Mole conversions serve as a bridge between the mass of a substance and the number of molecules or atoms it represents. In chemical reactions, working with moles is essential because they tie the quantities of substances to equivalent amounts, allowing for straightforward stoichiometry.
In the exercise, mole conversions were carried out using the molar masses of each substance. Here's how it's done:

• Calculate the molar mass by summing the atomic masses of all atoms in a molecule.
• Use the formula: moles = mass / molar mass.
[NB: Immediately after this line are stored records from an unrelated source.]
Below is a small trained network, with its code and all its weights. Each question gives an input and a class and asks what happens when units are switched off, that is, made to give their printed mean instead of their output.

import numpy as np


def w(rows, s, z=0):
    codes = np.array(rows[::2]) - 128.0
    scale = np.full(codes.shape[1], s)
    scale[-1] = z or s
    return codes * scale


def f(y):
    return np.maximum(y, 0)


def log_softmax(a):
    a = a - a.max(-1, keepdims=True)
    return a - np.log(np.exp(a).sum(-1, keepdims=True))


def net(x, mask):
    res = np.array(x, float).reshape(1, 7) / 4 @ E
    y = f(res @ A[0][:, :-1].T + A[0][:, -1])
    res = res + np.where(mask, y, B[0][:, -1]) @ B[0][:, :-1]
    return log_softmax(res[-1] @ U[:, :-1].T + U[:, -1])


A, B = {}, {}
E = w([
[204,49,158,82,59,122,113,45,75,1,105],'x0',
[89,180,161,144,70,154,131,178,131,68,192],'x1',
[216,167,207,177,75,167,165,212,147,156,59],'x2',
[124,226,189,16,117,251,23,28,176,198,94],'x3',
[109,221,168,232,112,10,96,26,141,72,164],'x4',
[108,146,144,133,139,146,146,138,153,95,135],'x5',
[136,129,105,136,97,128,115,127,102,139,137],'x6',
],0.0078)
A[0] = w([
[33,117,78,93,160,130,76,70,45,97,169,161],'N1',
[103,217,205,80,119,219,30,27,128,178,109,66],'N2',
[76,183,119,166,154,87,133,169,158,254,154,89],'N3',
[116,146,157,231,137,36,110,92,131,123,124,108],'N4',
[216,162,200,203,58,141,125,158,114,160,40,119],'N5',
[142,188,147,166,74,63,95,36,211,137,124,96],'N6',
[212,96,149,104,96,119,105,90,113,43,112,82],'N7',
[164,114,101,131,105,85,92,120,129,175,108,237],'N8',
[99,184,138,121,146,135,158,137,142,81,80,255],'N9',
],0.0078,0.0071)
B[0] = w([
[170,159,159,188,129,126,77,137,238,137,109,214],'N1',
[85,82,129,254,202,135,173,136,46,128,98,255],'N2',
[205,220,98,73,100,111,192,54,112,101,81,206],'N3',
[111,62,75,82,109,160,164,184,121,177,157,195],'N4',
[187,104,116,188,146,122,31,124,204,64,107,203],'N5',
[174,63,76,89,68,218,113,117,108,201,160,202],'N6',
[129,254,137,132,66,151,168,43,87,135,55,186],'N7',
[179,96,214,80,194,68,98,109,77,129,190,191],'N8',
[112,163,196,89,159,140,82,174,78,143,179,198],'N9',
],0.0083,0.013)
U = w([
[74,89,107,223,156,79,198,145,67,82,114,48],'0',
[133,237,106,79,101,124,182,56,119,95,76,17],'1',
[132,135,110,165,155,113,41,120,255,95,123,64],'2',
[111,42,87,59,72,238,145,154,137,178,119,84],'3',
[128,149,146,90,166,121,105,123,101,82,170,233],'4',
[104,134,175,112,126,95,113,133,123,136,131,254],'5',
],0.011,0.0058)

Each question gives the input, the list of numbers given to net, and the class t.
The units are the neurons (one row each of A and B). Each row of codes is followed by its name. A weight is (code - 128) times the scale printed after its matrix; where a second scale follows, it is the last column's (A, B and U).
mask holds one flag per neuron, in row order. A switched-off neuron (its flag False) gives its mean, the last column of its row in B, instead of its output. The means were averaged over made-up inputs and are rounded, as every weight is.
A unit's drop is (log p(t) with every unit on - log p(t) with that unit switched off) / (log p(t) with every unit on - log p(t) with every unit switched off).
The circuit of an input: a set's keep is (log p(t) with only the set's units on - log p(t) with every unit switched off) / (log p(t) with every unit on - log p(t) with every unit switched off). Starting from all 9 units, units are removed one at a time, each time the one whose removal leaves the highest keep (on an exact tie, the one counted first), for as long as the keep stays at least 0.8.
units of the circuit, in order: the units of the circuit, biggest drop first
unit that matters most: the unit with the biggest drop
top k neurons: the k neurons with the biggest drops, biggest first
drop when u is switched off: that unit's drop, to one decimal
input [0,1,-7,-4,7,-4,7], class 2: unit that matters most	N1
input [-6,-8,0,-3,8,6,-5], class 3: top 2 neurons	[N4; N6]
input [3,-2,-2,-5,6,3,6], class 3: units of the circuit, in order	[N4; N2]
input [0,1,5,0,-5,3,2], class 2: units of the circuit, in order	[N5; N6]
input [-6,-1,4,-4,7,1,5], class 3: top 4 neurons	[N4; N6; N2; N7]
input [-5,-4,4,-3,0,-8,-8], class 4: top 2 neurons	[N2; N7]
input [1,-8,6,7,6,5,5], class 0: top 2 neurons	[N2; N1]
input [0,8,2,-4,6,1,-3], class 3: units of the circuit, in order	[N4; N2; N6]
input [-7,-5,-7,-2,3,4,1], class 1: top 3 neurons	[N3; N5; N2]
input [0,5,5,-3,7,-4,-3], class 3: top 4 neurons	[N4; N6; N1; N2]
input [-1,7,4,-3,8,-5,-7], class 3: units of the circuit, in order	[N4; N6]
input [7,-8,8,5,3,-4,-2], class 2: top 2 neurons	[N5; N3]
input [6,-7,7,3,-7,-1,1], class 2: top 4 neurons	[N5; N3; N6; N4]
input [-7,-4,-4,5,-7,7,7], class 1: top 3 neurons	[N3; N6; N4]
input [8,5,7,-5,1,-4,1], class 1: units of the circuit, in order	[N7]
input [4,0,0,5,0,-3,5], class 0: top 2 neurons	[N2; N3]
input [-5,3,0,1,8,-3,5], class 3: units of the circuit, in order	[N6; N4]
input [7,0,7,-1,-5,3,-1], class 1: top 2 neurons	[N7; N1]
input [2,5,0,6,-5,4,5], class 0: units of the circuit, in order	[N2; N6]
input [-2,3,-6,5,-1,-3,0], class 2: units of the circuit, in order	[N1]
input [-3,5,4,-4,1,-7,-5], class 4: top 2 neurons	[N2; N1]
input [-6,-5,4,8,-8,7,5], class 0: top 2 neurons	[N2; N6]
input [0,-1,-2,3,7,-1,-3], class 3: top 2 neurons	[N6; N4]
input [-6,3,4,-3,-1,2,4], class 1: top 2 neurons	[N3; N2]
input [-3,3,0,-4,8,-3,-5], class 3: units of the circuit, in order	[N4; N6]
input [1,7,4,-1,8,0,-3], class 3: units of the circuit, in order	[N6; N4]
input [8,-3,-7,3,-2,-2,4], class 1: units of the circuit, in order	[N7]
input [-7,5,6,5,-4,-4,3], class 1: drop when N3 is switched off	1.5
input [-3,7,6,5,7,5,7], class 3: drop when N2 is switched off	0.0
input [5,-5,-7,7,1,2,4], class 0: drop when N5 is switched off	0.2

For example, the molar mass of \(C_3H_6\) was calculated as \(42.09\) g/mol. With a mass provided, we converted it into moles to understand how much of \(C_3H_6\) was available for the reaction. These conversions are the backbone of stoichiometric calculations, making it possible to determine quantities of other substances in the reaction and ultimately the products formed.

Chemical Reactions

Chemical reactions involve the transformation of reactants through rearrangement of atoms resulting in the formation of products. This is governed by a balanced chemical equation which shows the precise quantity relationships.
In the example provided, acrylonitrile is formed through a specific reaction involving propane (\(C_3H_6\)), ammonia (\(NH_3\)), and oxygen (\(O_2\)) to form acrylonitrile (\(C_3H_3N\)) and water (\(H_2O\)).

• Reactions proceed according to the mole ratio as dictated by the coefficients in the balanced equation.
• Balanced equations must satisfy conservation of mass - meaning the number of atoms for each element must be the same on both sides of the equation.

In industrial and laboratory settings, the balanced chemical equation not only dictates how much product can be obtained but also how safely and efficiently a process can be carried out. Understanding chemical reactions on this level is key to manipulating them for desired outcomes, such as producing acrylonitrile for synthetic carpets and fabrics.